Sure enough, pre-boxer TV clips show the president walking funny.

"And," he said, "walking funny made me talk funny and act funny. Even made me think funny. Arrogant thoughts. Arrogant words. Changing to boxers changed who I was. Who I still am."

Prior to that revelation, scholars of the Bush II presidency had long wondered what had altered the president's course in the spring of '03. In particular, they wondered about the sudden cancellation of plans to attack Iraq.

Instead, as we all know now, Bush had astonished the world by turning the whole Iraqi question over to the International Criminal Court—which promptly sent an undercover posse to arrest Saddam Hussein and bring him to trial in the ICC where he was found guilty of terminal nastiness. He was sentenced to a life of cleaning out the public latrines of Baghdad—much to the amusement of the Iraqis (who were already tickled about not getting bombed).

"It's true," the president had explained to the press, "that less than a year ago, I unsigned the International Criminal Court treaty that President Clinton had signed. Today, I simply unsigned the unsigning."

By mid-summer of '03, the president had unsigned U.S. withdrawals from the Kyoto Protocol and from the ABM treaty. And he'd told John Ashcroft to get lawyers for all the Homeland Security inmates or to unsign their charges.
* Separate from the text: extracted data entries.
Here is a tiny trained network, its code and every weight. The questions are about switching its units off for an input and a class, where a switched-off unit gives its printed mean instead of its output.

import numpy as np


def w(rows, s, z=0):
    codes = np.array(rows[::2]) - 128.0
    scale = np.full(codes.shape[1], s)
    scale[-1] = z or s
    return codes * scale


def f(y):
    return np.maximum(y, 0)


def log_softmax(a):
    a = a - a.max(-1, keepdims=True)
    return a - np.log(np.exp(a).sum(-1, keepdims=True))


def net(x, mask):
    res = np.array(x, float).reshape(1, 4) / 4 @ E
    y = f(res @ A[0][:, :-1].T + A[0][:, -1])
    res = res + np.where(mask, y, B[0][:, -1]) @ B[0][:, :-1]
    return log_softmax(res[-1] @ U[:, :-1].T + U[:, -1])


A, B = {}, {}
E = w([
[187,102,176,116,82,181,162,101,31,84],'x0',
[132,139,41,141,159,136,140,53,81,171],'x1',
[199,170,108,107,151,72,178,132,147,53],'x2',
[144,109,168,246,177,115,66,84,118,71],'x3',
],0.014)
A[0] = w([
[131,161,98,28,84,153,218,168,122,158,55],'n1',
[112,158,10,143,171,111,130,72,111,165,99],'n2',
[119,127,193,125,107,108,91,247,205,102,89],'n3',
[145,118,146,172,114,161,100,101,55,57,119],'n4',
[178,170,111,123,149,96,207,140,132,69,159],'n5',
[103,145,72,94,147,105,145,182,183,182,113],'n6',
[18,69,160,165,116,194,68,135,95,189,82],'n7',
[172,194,105,107,180,63,157,150,144,80,2],'n8',
[142,152,141,165,149,90,122,95,125,72,91],'n9',
[168,102,166,96,88,162,185,125,42,115,64],'n10',
[101,130,121,177,173,87,69,98,202,116,93],'n11',
],0.011,0.0062)
B[0] = w([
[235,110,225,224,182,112,96,116,221,83,252],'n1',
[125,79,159,47,30,209,86,41,78,83,234],'n2',
[121,88,125,79,2,191,72,56,39,64,237],'n3',
[114,159,113,166,102,132,43,147,187,126,216],'n4',
[74,108,122,142,78,71,182,146,75,150,223],'n5',
[82,138,90,215,145,102,81,173,148,158,232],'n6',
[166,143,163,160,120,30,221,166,47,170,239],'n7',
[131,148,115,109,77,63,171,162,61,191,204],'n8',
[216,118,183,187,173,81,160,151,117,140,189],'n9',
[29,135,67,71,108,95,47,162,195,186,215],'n10',
[105,185,98,171,163,92,57,161,192,137,231],'n11',
],0.0095,0.015)
U = w([
[216,125,174,205,170,125,93,123,173,126,112],'0',
[50,155,76,116,129,118,69,176,197,175,122],'1',
[135,80,144,85,77,180,99,39,62,92,107],'2',
[127,132,140,134,122,86,253,179,74,186,107],'3',
[96,119,112,146,150,158,149,136,142,111,252],'4',
[144,142,120,111,151,183,185,117,148,127,115],'5',
[136,159,117,77,182,137,159,126,139,124,114],'6',
[153,132,112,123,188,162,158,137,140,119,119],'7',
],0.013,0.027)

Each question gives the input, the list of numbers given to net, and the class t.
The units are the neurons (one row each of A and B). Each row of codes is followed by its name. A weight is (code - 128) times the scale printed after its matrix; where a second scale follows, it is the last column's (A, B and U).
mask holds one flag per neuron, in row order. A switched-off neuron (its flag False) gives its mean, the last column of its row in B, instead of its output. The means were averaged over made-up inputs and are rounded, as every weight is.
A unit's drop is (log p(t) with every unit on - log p(t) with that unit switched off) / (log p(t) with every unit on - log p(t) with every unit switched off).
The circuit of an input: a set's keep is (log p(t) with only the set's units on - log p(t) with every unit switched off) / (log p(t) with every unit on - log p(t) with every unit switched off). Starting from all 11 units, units are removed one at a time, each time the one whose removal leaves the highest keep (on an exact tie, the one counted first), for as long as the keep stays at least 0.8.
units of the circuit, in order: the units of the circuit, biggest drop first
most important unit: the unit with the biggest drop
k most important neurons: the k neurons with the biggest drops, biggest first
drop when u is switched off: that unit's drop, to one decimal
input [-3,-3,-2,-3], class 4: 2 most important neurons : (n2 n10)
input [-6,3,-6,-6], class 0: 3 most important neurons : (n1 n10 n7)
input [4,5,1,-5], class 0: 3 most important neurons : (n1 n3 n8)
input [-3,7,-6,5], class 2: most important unit : n2
input [5,5,-2,4], class 1: units of the circuit, in order : (n4 n10)
input [5,-4,2,3], class 1: 4 most important neurons : (n1 n10 n2 n4)
input [6,6,3,-5], class 1: 3 most important neurons : (n10 n3 n9)
input [-6,-7,-6,-1], class 2: 2 most important neurons : (n3 n10)
input [-8,3,2,-8], class 0: 2 most important neurons : (n1 n10)
input [8,-8,0,3], class 1: 2 most important neurons : (n10 n4)
input [4,7,-8,4], class 3: 3 most important neurons : (n7 n3 n1)
input [-5,2,3,4], class 1: 4 most important neurons : (n1 n11 n7 n8)
input [1,-4,3,-3], class 2: 2 most important neurons : (n3 n7)
input [-6,6,4,5], class 1: units of the circuit, in order : (n1)
input [-7,0,-6,-7], class 0: units of the circuit, in order : (n1 n10)
input [-4,-1,-7,-1], class 3: drop when n7 is switched off : 0.9
input [7,-6,-4,-1], class 1: drop when n10 is switched off : 1.3
input [1,7,-3,-4], class 2: drop when n2 is switched off : 2.8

And that was only the beginning of the blooming of the new Bush.

By the end of '03, he had signed an executive order banning passenger vehicles getting less than 45 mpg.


The Truth, Mainly

 

"We no longer need Saddam's oil," the president told the nation. "Nor do we need to tear up Alaska wildlife preserves looking for new oil. Whatever were we thinking?"

And in early 2004, he promised he'd never again question university affirmative action policies until universities stopped admitting students on the basis of who their parents are.

He was re-elected in a landslide.

"When I stopped walking funny," he said in his farewell address at the end of his second term, "I began seeing things more clearly. I think those tighty-whities had been cutting off the circulation of blood to my brain. With boxers came clarity. I suddenly understood the difference between 'prosecution' and 'persecution.' All at once I knew the word is 'nuclear,' not 'nucular.' And now grammar fascinates me. I'll never again ask 'Is our children learning?' I'm thinking of becoming an English teacher after I leave the White House."

And when he accepted his Nobel Peace Prize in the fall of 2009, he ended his speech with this insight: "Remember, it's not what we show the public about ourselves that's important; it's what we show ourselves about ourselves. It's not the suit and tie that make me the man I am; it's my undergarments. What finally counts is the boxer shorts of the soul."

He got a 10-minute standing (if slightly puzzled) ovation.

And Saddam Hussein, taking a break from privy-cleaning to listen to the speech, was so startled by its conclusion that he inhaled his big black Cuban cigar. The whole thing. Then he promptly choked to death, thereby receiving a 20-minute standing ovation from the Iraqi population.

"Things work out," Citizen Bush told Laura that night. "This is indeed the best of all possible worlds."

"Oh, honey," she said, "first you stop walking funny, then you stop talking funny, and now you've made a literary allusion! You're so…so grown up!"

"The underwear," he said. "It's the underwear."